National Newspaper Week: celebrate with us

You probably all have made arrangements for the weekend to celebrate, or at least plan to gather as a family, or maybe called a friend to go out for a nice dinner — afterall, it’s National Newspaper Week.

Yes, we have our own week, when we can stand up and shout over the giant, loud presses that we STILL print newspapers. Regardless of what you might hear on TV or read in the blogosphere, newspapers are still being printed, picked up, consumed, and then recycled — without any batteries or a special “app” needed.

But that doesn’t keep so many from debating the future, or lack thereof, of newspapers. I imagine nearly everyone has a 20-something in their lives, someone who likely doesn’t give a rip about their community news (or their community in general, for that matter) and professes that “No one under 40 reads newspapers.”

I’ll spare you the industry back-and-forth about the Internet, technology, youth and newspapers. But when you hear that newspapers are dead, don’t buy it. The majority of country’s newspapers, especially the smaller, community newspapers, aren’t going away any time soon. Mainly because of the simple tenet that advertisers want eyes, and the public still wants information — so the relationship between advertisers and newspapers remains strong.

Plus, we’re pretty darned resilient as an industry, adept at adapting. And when we’re at our best, we can be pretty amazing — maybe even a town’s spirit and backbone. And that’s what National Newspaper Week is really about.

Back when I first started at the Pioneer in the ’90s, I attended a conference back East and met a guy who had grown up in his family’s newspaper business. They owned a small paper in Tennessee that had long had the monicker “We Scream.” It was a coal-mining community. When they began covering news about environmental and health concerns regarding the local industry, the local industry hit back. Someone even went the distance of burning down the newspaper building.

Instead of shying away, fearing what might happen next, the paper didn’t miss an issue, just produced it off site and got it to readers on regular publication day.

However, there was a small change to the paper. It had a new slogan above the masthead: “We STILL Scream.”

There’s a great example closer to home of a community newspaper standing up as the voice of reason and sanity of a community, and also sticking its neck out. A few years ago, a white supremacists group wanted to establish a beachhead in John Day via some real estate purchases. The newspaper there, the Blue Mountain Eagle — I believe an all-female staff for that paper serving a community of ranchers and loggers — was quick to lead the effort to convince the group to leave town before they thought about unpacking bags. The paper organized demonstrations, printed front-page editorials, and stood up to be quoted by outside, national news organizations. The community, supplied with information and inspired to show their best and bravest selves, rallied with the newspaper. The white supremacists organization went away.

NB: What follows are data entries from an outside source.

These are the activations of a small neural network, seen along a few directions. Each row is one input.
Each table varies a few parts of the input and shows all the possible inputs, shuffled.
A made-up example of a description, with smaller parts first: one of 3 separate values, together with either a single point or one of 11 places around a ring or (one of 5 places around a ring, together with one of 6 places along a line).
Shared parts are said once, and a part with two or three values counts as separate values.

Other details of the inputs shift rows strongly along two fixed directions, in all tables alike. That doesn't count.

Table:
row 1: [ 2  8  3 -2  5 -6 -5 -4  2 -5 -5]
row 2: [-18  -1   8  10 -16  14   3 -15 -18 -14  -2]
row 3: [11  8 -8 -4 -2  6 -2 -4  6 12 10]
row 4: [-6  2  9 -2 -3  0  0  1 10  3  2]
row 5: [10 -5  2  2  4  3  4 11  1  0 -2]
row 6: [-24  -4   8  15 -21   8  -1  -5 -23  -2   0]
row 7: [11 14  0 -4 -3 -6  4  0 -2  8  6]
row 8: [ 9 13 -4 -8 -8  0  6  0  7  6  6]
row 9: [ 3  2  0  2  3  2  7 11  7 -6  5]
row 10: [ -2   2 -12  -8   4  -2  -6  10   0  -5  -1]
row 11: [-17  -2  19   6  -6   5   1 -15 -25  -8   4]
row 12: [-10  -8  11  11 -15  18  -1 -17 -26 -11 -10]
row 13: [-1  1 -9  4  9  7  2  3  4  8 -2]
row 14: [  1  -1  -6   0   5   4 -12  -8   9  -2  -2]
row 15: [  7   1  -2  -1   5   6   3   8   0   3 -11]
row 16: [ 4 -5 -5  5 10  8  1  8  6  1  9]
row 17: [ 5 -8 -8 -2 12  4  0  0  4 -4  8]
row 18: [18  5 -2 -8 -9  1  3 -1  0 11  0]
row 19: [-1  6 -5  1  2  2  8  6  6  0 -4]
row 20: [  4  -2  -5  -3   4  -3   7   3   5 -10   4]
row 21: [ 2 -4 -6  2  2 -7 -2 17  2 -2  8]
row 22: [11 -7 -1 -4  6  3  3  4 -2 -7 -2]
row 23: [  6   2   1   0  10  -6   2   4  -2 -10   5]
row 24: [-2  6 14 -2  4 -4 -3  3  3  4  3]
row 25: [ 5 -6  9 -9  3  1 -9 -4  5 -1 -4]
row 26: [  6   9  -5  -7 -12  -1  -5   6  -2   8  10]
row 27: [ -8  -4   2 -11  -2  -9 -12   2   4   0   4]
row 28: [ 5 -4 12 -3  0  1 -6  3  7  7 -4]
row 29: [ -1  -6   1  -5   7   2 -11 -10   9   0   4]
row 30: [ -5   3  -5  -6  -3  -5 -14   3   5  -4  -2]
row 31: [-3  1  5 -9  1 -1 -4 -4 11 -5  2]
row 32: [ -2   3 -10  -1   3  -4  -3  14   3   3  -1]
row 33: [-10  -4   6  -4  -6  -9  -7   5   3   8   3]
row 34: [ 3  8 -2 -3 10 -3  2  2 -3 -5 -3]
row 35: [ 2 11  6  3  4 -5 -3  3  5  2 -4]
row 36: [-13   3   9  16  -5  11  10  -3 -27  -6   0]
row 37: [ 0  0 -3  7  1  5 -7 -3 11  6 -2]
row 38: [  1  -1 -11  -4  11   7  -1  -2   3   0  -1]
row 39: [  9 -33 -22   7  -7 -59  43 -39 -10  28 -29]
row 40: [-17  -1   2   7 -10  16  11  -8 -22 -12  -1]
row 41: [-1 -7 -8 -3  0 -8 -2  9 -4 -9  8]
row 42: [  7   0   4   3  -3   4  -4   1   5   3 -11]
row 43: [ 7  3  2  6  8 -7  5  9  0 -3  5]
row 44: [-2 -4  4  1  3  3 -7 -3 11  9  4]
row 45: [-2  7  2  3 -5  1  1  1 12  0 -5]
Each input here is: one of 5 separate values, together with either a single point or (one of 2 separate values, together with one of 4 places along a line).
Q: Changing only the choice among 5 separate values turns row 37 into row 35. The same change can be made to row 44. Which row results?
A: row 24
Q: Which other rows does row 23 become when the place on the line of 4 takes its other values? List them by row number.
A: row 1, row 11, row 34
Q: Which other rows does row 19 become when the choice among 5 separate values takes its other values? List them by row number.
A: row 13, row 15, row 32, row 36
Q: Which other rows does row 4 become when the choice among 2 separate values takes its other values? List them by row number.
A: row 31

Table:
row 46: [-2 -5 -2  6 -2 10  5 -7 -5  6  2]
row 47: [ 2 -2  5  6  1  9  4 -8 -5  1 -2]
row 48: [-2  1  0  6 -9  5  5  1 -8  7  3]
row 49: [  8   3  -7  -3   3 -14   3   9  11  12   4]
row 50: [  0   3   5   4  -6   0   7  -1 -11   1  -5]
row 51: [ -1   2  -5   5 -11   5   4  -2  -8   4   0]
row 52: [-4 -3  6  5 -1 -1  5  1 -9 -5  4]
row 53: [ -3   2  -3   3 -11   4   3   1 -10   3   2]
row 54: [ 0  0  0  6 -8  8  5 -1 -6  7  1]
row 55: [-6 -9 -3  4  2  9  5 -6 -6  4  2]
row 56: [ 0 -1 -2  7 -5  9  6 -6 -2  6  3]
row 57: [ -6 -12  -1   5   1   8   0  -1  -4   1   2]
row 58: [ 10   3 -12  -7   1 -18   3   9  12  10   1]
row 59: [ -2   3   6   4  -5  -3   7   1 -12   0  -2]
row 60: [ -8 -10  -6   6  -3   0  -1  -1  -7  -8   1]
row 61: [-10  -2  -4   3  -4  -2   3   2 -10  -5   7]
row 62: [-2  1  7  4 -3 -1  6  2 -9 -2  6]
row 63: [-7 -5 -7  1 -1  9  1 -4 -7 -2  1]
row 64: [-10  -4  -5   4  -2  -1   0   2  -6  -9   6]
row 65: [ 12   0 -11 -12  11 -24   3   5  15   3   0]
row 66: [  6   8   8 -26   4 -12 -27  -2  32   9  -1]
row 67: [ 3  1  7  5 -7  3  5  0 -9  2  1]
row 68: [ -8 -12  -2   7   1   2   1   0  -5  -2   2]
row 69: [-17  -2  11  -2 -16  -7 -20 -21  -3  10   2]
row 70: [-1  2  3  5  2  7  5 -9 -7 -2 -7]
row 71: [ 16   5 -17  -6   4 -13   3  -1  21  10  -2]
row 72: [-3 -3 -7  4 -5  8  4 -7 -6  1  1]
row 73: [ 4  1  5  8 -3  7  6 -8 -4  0  0]
row 74: [  1   5   4   5  -5   4   5  -3 -10   1  -7]
row 75: [  4  23  10 -16  17  54 -39  35  11 -31  12]
row 76: [ 14  -5 -13 -11  14 -22  -2   4  21   0  -6]
row 77: [ 21   6 -13 -11   9 -14   3  -3  22   7  -5]
row 78: [  4  10  14 -17   1  -2 -27   5  36   4  -1]
row 79: [ 18   3 -11 -12   4 -19   4   4  14  10  -5]
row 80: [-3 -4 -2 -2  3  9  2 -7 -9 -6 -2]
row 81: [  1   1   8   5  -5   1   4   3 -10   1   4]
row 82: [ 13  -3  -7  -6  16 -19   0   3  20   3 -15]
row 83: [-1 -5  4  3  4  9  3 -5 -6 -2 -2]
row 84: [ -5  -3   2   4   5   2   6  -8  -9  -2 -10]
row 85: [ 0  4  4  6 -2  5  6 -9 -7 -2 -5]
row 86: [-3 -7  6  6  4  4 -1  1 -5 -8 -1]
row 87: [  3   3   0   1  -8   6   4  -3 -10   0  -3]
row 88: [-9 -6 -1  7  0  2  1  2 -5 -4  6]
row 89: [-8 -1  3  7  2 -4  5 -1 -8 -9 -5]
row 90: [ -6   4   5   3  -2  -4   7   2 -10  -3   0]
row 91: [-7 -5  3  7  3 -1  2 -2 -8 -9 -8]
row 92: [ 13  -2 -13 -10  12 -24   0   3  18  -2  -2]
row 93: [ 4  2  6  7 -6  6  4 -2 -7  3 -2]
row 94: [ -6 -11  -6   5  -3   4   0  -3  -6  -3   0]
row 95: [-5 -6  5  7  1 -2  4 -1 -6 -7  1]
row 96: [-10  -3   1   5  -1   2   3   3  -8  -1   9]
row 97: [ 20   2 -14 -13  12 -14   2  -4  20   8  -6]
row 98: [-18  -1  21  -6 -16  -1  -8 -12   8   2  -7]
row 99: [ 16   2  -9 -11   5 -22   4   7  14   9  -3]
row 100: [  7  27  17 -16  25  61 -45  45  20 -30  13]
row 101: [ -8   1   5   4   0  -3   6   1 -11  -6  -1]
row 102: [-16  -2  14   3 -14  -5 -18 -19  -1  12   2]
row 103: [-7  1 -2  2 -7 -1  3  5 -9 -3  9]
row 104: [ 13   2  -9 -13   7 -22   4   7  14   5   0]
row 105: [-7  1  1  5 -4  0  5  4 -7  1 11]
Q: Changing only one part turns row 85 into row 56. The same change can be made to row 91. Which row results?
A: row 68
Q: Changing only one part turns row 69 into row 102. The same change can be made to row 53. Which row results?
A: row 48
Q: What do these inputs look like to the network?
A: one of 5 places around a ring, together with either a single point or one of 11 places around a ring
Q: Which other rows agree with row 86 in the place on the ring of 5? List them by row number.
A: row 47, row 52, row 62, row 67, row 73, row 78, row 81, row 83, row 93, row 95, row 100
Q: Start at row 92 and move only the place on the ring of 11, one step at a time. The first step leads to row 76. Which rows follow, in order?
A: row 75, row 80, row 97, row 77, row 87, row 79, row 99, row 104, row 65

Table:
row 106: [  5 -16 -17  -2   9 -33  10  -4  10   9  -1]
row 107: [  5 -17 -17   0  13 -25   6  -5  12   5  -8]
row 108: [  6   6  -4 -13  25  13 -23  27  25 -16   4]
row 109: [  0  -6   0   2   4 -13   9 -12  -2   2 -14]
row 110: [ 12  -9 -21  -4   1 -38  13  -3  11  17   2]
row 111: [  6 -13 -18  -2   2 -37  14  -5   9  13   2]
row 112: [-20 -10  18  22 -21  20  18 -27 -44 -12  -4]
row 113: [-30 -14  17  23 -20   8  17 -16 -47 -13   1]
row 114: [-29  -7  14   5 -17   4 -13 -23  -5   4   4]
row 115: [ 19 -10 -19   1  -2 -31  20 -14  16  28  -8]
row 116: [ 22   7 -13 -15  19   2 -10   6  27  -1  -3]
row 117: [  5  27   8  -9   3  21 -17  25   6  -8   8]
row 118: [ -8  -8  -1   9 -16 -19  22 -12 -20   6   0]
row 119: [ 23   9 -17 -12   9 -12  -4  14  28  16   1]
row 120: [-10  27  26  -6  18  62 -42  44   2 -42  17]
row 121: [ 20 -11 -17  -3   6 -27  18 -16  18  28 -12]
row 122: [ 4  7  1 -9  7 -7 -1 17  9 -3  3]
row 123: [-42 -27  31  22 -46  -2   7 -49 -50   7  -4]
row 124: [-5  5 -4  3 -8  8  0  4 -8  1  8]
row 125: [  8  12  -4 -14  20  29 -25  21  17 -18   1]
row 126: [-25  -4  21  16  -7  30  -1  -3 -35 -24   1]
row 127: [ -5  28  19   1  -8  44 -17  21 -15 -13  11]
row 128: [20 13 -1 -6  3 -2  1  7 17 10 -4]
row 129: [19 13  0 -7  8  5 -2  5 17  7 -4]
Q: What do these inputs look like to the network?
A: one of 2 separate values, together with either a single point or one of 11 places around a ring
Q: Changing only the choice among 2 separate values turns row 119 into row 127. The same change can be made to row 124. Which row results?
A: row 117
Q: Which other rows does row 113 become when the choice among 2 separate values takes its other values? List them by row number.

Newspaper people love to hear the expression (usually spoken by a journalist) that a community is only as good as its newspaper. I also think the reverse is true. A newspaper can only survive, and hope to thrive, if a community embraces and supports it. The Pioneer has always enjoyed that support.

Lacking in many areas that financially carry most papers — a ton of inserts, a robust real estate industry, a substantial, consumer-goods retail community — we have to hustle and battle to stay economically viable. Not long ago, we followed a national trend to price our community paper at $1 per copy. I figured the paper was more valuable than a Snickers bar, which had gone over a buck at most stores. We lost a few weekly buyers, I’m sure chasing a few readers toward our free website. But, when the dust settled, the Madras Pioneer still had a greater per edition circulation than the papers serving the larger towns of Prineville and Redmond — and both of those papers charge but 50 cents.

To me, that says a lot about the community we endeavor to serve, and the support they give to us.

Thank you.

So, for sure, do something special to mark this National Newspaper Week — and please, continue to enjoy your community newspaper. Know that we STILL print newspapers and we’re dedicated to putting out an interesting, relevant, and entertaining paper each week.